Он говорил слишком восторженно, слова звучали слишком напыщенно. Но я удерживал себя в руках, от моей выдержки зависел дальнейший поворот событий.
— Да, Гамов, облик вы себе сотворили впечатляющий. Не политический деятель, а сверхъестественное существо. Но почему же вам и дальше не сохранять себе такое почти божественное сияние?
Он сразу насторожился. При его дьявольской интуиции он, конечно, предчувствовал, что я пришёл к нему не только выслушивать жалобы на уничтоженный нимб великомученика справедливости.
— Что вы подразумеваете, Семипалов?
— То, о чём докладывал первосвященник Тархун-хор.
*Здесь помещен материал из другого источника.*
Below is a small trained network, with its code and all its weights. Each question gives an input and a target symbol and asks what happens when units are switched off, that is, made to give their printed mean instead of their output.

import numpy as np


def w(rows, s, z=0):
    codes = np.array(rows[::2]) - 128.0
    scale = np.full(codes.shape[1], s)
    scale[-1] = z or s
    return codes * scale


def norm(h):
    return h / np.sqrt((h * h).mean(-1, keepdims=True) + 1e-5)


def f(y):
    return np.maximum(y, 0)


def softmax(a):
    e = np.exp(a - a.max(-1, keepdims=True))
    return e / e.sum(-1, keepdims=True)


def log_softmax(a):
    a = a - a.max(-1, keepdims=True)
    return a - np.log(np.exp(a).sum(-1, keepdims=True))


def net(x, mask):
    ids = ['βεθμξπσ'.index(c) for c in x.split()]
    T = len(ids)
    res = E[ids] + P[:T]
    q, k, v = (norm(res) @ M[0].T for M in (Q, K, V))
    z = softmax(np.where(np.tri(T) > 0, q @ k.T / 4**0.5, -1e9)) @ v
    res = res + np.where(mask[0], z, O[0][:, -1]) @ O[0][:, :-1]
    y = f(norm(res) @ A[0][:, :-1].T + A[0][:, -1])
    res = res + np.where(mask[1:9], y, B[0][:, -1]) @ B[0][:, :-1]
    return log_softmax(norm(res)[-1] @ U[:, :-1].T + U[:, -1])


Q, K, V, O, A, B = {}, {}, {}, {}, {}, {}
E = w([
[169,191,65,186,193,208,130],'β',
[155,99,47,189,79,21,176],'ε',
[20,162,128,183,183,78,79],'θ',
[61,135,71,31,53,160,132],'μ',
[197,191,253,124,182,145,184],'ξ',
[93,33,152,217,86,215,95],'π',
[73,151,77,22,57,152,142],'σ',
],0.0019)
P = w([
[252,111,101,72,153,100,2],'0',
[155,125,102,114,142,120,82],'1',
[156,130,120,114,123,132,104],'2',
[142,127,116,113,122,127,114],'3',
[128,136,108,127,120,129,118],'4',
[118,137,111,125,123,131,129],'5',
[113,138,118,134,124,126,139],'6',
[104,140,119,138,120,131,150],'7',
[94,138,124,136,117,133,160],'8',
[87,143,128,143,116,133,173],'9',
[73,143,130,147,111,136,188],'10',
[59,144,141,150,105,141,205],'11',
[56,142,152,150,114,118,183],'12',
],0.0026)
Q[0] = w([
[32,250,113,252,235,228,124],'H0',
[225,21,237,2,23,63,18],'H0',
[205,40,103,100,91,45,107],'H0',
[106,177,45,241,191,99,174],'H0',
],0.0047)
K[0] = w([
[70,134,125,173,73,117,254],'H0',
[218,94,100,87,139,92,2],'H0',
[163,155,91,108,174,174,9],'H0',
[37,189,125,181,132,209,226],'H0',
],0.0047)
V[0] = w([
[76,86,78,103,106,207,129],'H0',
[61,130,153,120,197,103,91],'H0',
[98,3,131,189,144,114,143],'H0',
[99,32,228,34,77,39,114],'H0',
],0.0026)
O[0] = w([
[99,4,129,98,174,163,62,139],'H0',
[101,177,96,67,88,209,101,133],'H0',
[174,60,93,158,24,145,70,104],'H0',
[169,114,70,88,104,220,240,3],'H0',
],0.0029,0.0043)
A[0] = w([
[114,54,116,109,8,71,138,40],'N0',
[127,152,65,49,38,213,154,49],'N1',
[112,68,136,19,193,183,147,96],'N2',
[233,170,86,120,192,99,73,181],'N3',
[108,99,64,168,125,126,124,210],'N4',
[130,149,82,178,167,247,140,154],'N5',
[234,174,28,145,156,251,128,9],'N6',
[73,199,113,147,137,106,129,252],'N7',
],0.003,0.0018)
B[0] = w([
[27,141,137,123,179,118,60,138],'N0',
[137,74,137,173,211,98,147,138],'N1',
[171,170,194,195,76,146,95,133],'N2',
[88,112,133,136,92,148,185,201],'N3',
[159,119,159,107,101,130,157,181],'N4',
[153,123,77,71,115,146,122,159],'N5',
[1,147,138,231,176,98,140,136],'N6',
[165,92,123,85,97,123,143,255],'N7',
],0.0042,0.0044)
U = w([
[91,214,95,6,31,155,52,173],'β',
[112,83,91,81,193,142,161,40],'ε',
[101,94,101,55,207,126,171,1],'θ',
[195,21,173,141,78,220,68,164],'μ',
[217,87,58,177,41,35,194,129],'ξ',
[37,209,130,255,212,108,78,223],'π',
[198,211,227,87,116,161,206,162],'σ',
],0.0047,0.0032)

Each question gives the input, a string of symbols that net reads in full, and the target symbol t.
The units are the heads (4 rows each of Q, K, V and O) and the neurons (one row each of A and B). Each row of codes is followed by its name. A weight is (code - 128) times the scale printed after its matrix; where a second scale follows, it is the last column's (O, A, B and U).
mask holds one flag per unit, heads first, then neurons. A switched-off unit (its flag False) gives its mean, the last column of its rows in O or B, instead of its output. The means were averaged over made-up inputs and are rounded, as every weight is.
A unit's drop is (log p(t) with every unit on - log p(t) with that unit switched off) / (log p(t) with every unit on - log p(t) with every unit switched off).
The circuit of an input: a set's keep is (log p(t) with only the set's units on - log p(t) with every unit switched off) / (log p(t) with every unit on - log p(t) with every unit switched off). Starting from all 9 units, units are removed one at a time, each time the one whose removal leaves the highest keep (on an exact tie, the one counted first), for as long as the keep stays at least 0.8.
circuit, biggest first: the units of the circuit, biggest drop first
top k neurons: the k neurons with the biggest drops, biggest first
drop of u: that unit's drop, to one decimal
input ε ξ β β θ ξ θ ε θ β, target β: top 2 neurons -> N5, N1
input θ β ξ β θ β ε θ σ β π π β, target μ: circuit, biggest first -> H0
input β β ξ β θ β, target β: circuit, biggest first -> H0, N5, N7
input θ θ θ β β σ β π β, target μ: circuit, biggest first -> H0, N4
input π π θ β θ ε σ ξ β β β σ β, target θ: top 3 neurons -> N5, N7, N3
input μ θ ε θ ε β ξ β, target σ: circuit, biggest first -> H0, N7, N6
input π β μ, target π: top 3 neurons -> N0, N1, N7
input σ β μ, target σ: circuit, biggest first -> H0, N2
input θ σ β β β β θ θ, target β: circuit, biggest first -> H0, N7
input ξ β β, target π: drop of H0 -> 0.1
input ε π β ε β, target ξ: drop of H0 -> 0.8
input θ ε β β, target π: drop of N3 -> 0.2
input π β ε ε β σ β β ε, target π: drop of N4 -> -0.1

Он считает вас пришельцем из иномира.
Гамов остывал на глазах.
— И вы верите в этот вздор?
— Я бы не осмелился безапелляционно отрицать существование…
Гамов прервал меня.
— Вы забываете, что я в прошлом астрофизик. Доказывать астроному, ежедневно созерцающему миллионы светил в нашем мире, что рядом раскинулся ещё иной, невидимый, сопутствующий или сопряжённый, — названий можно подобрать десяток… не слишком ли многого хотите?
— Только внимания и размышления. Апеллирую к вашему разуму, а не суеверию, которого в вас нет. Предлагаю исходить из фактов, а не из чертовщины. И тогда докажу, что вера Тархун-хора в ваше неземное происхождение нисколько не противоречит реальным фактам.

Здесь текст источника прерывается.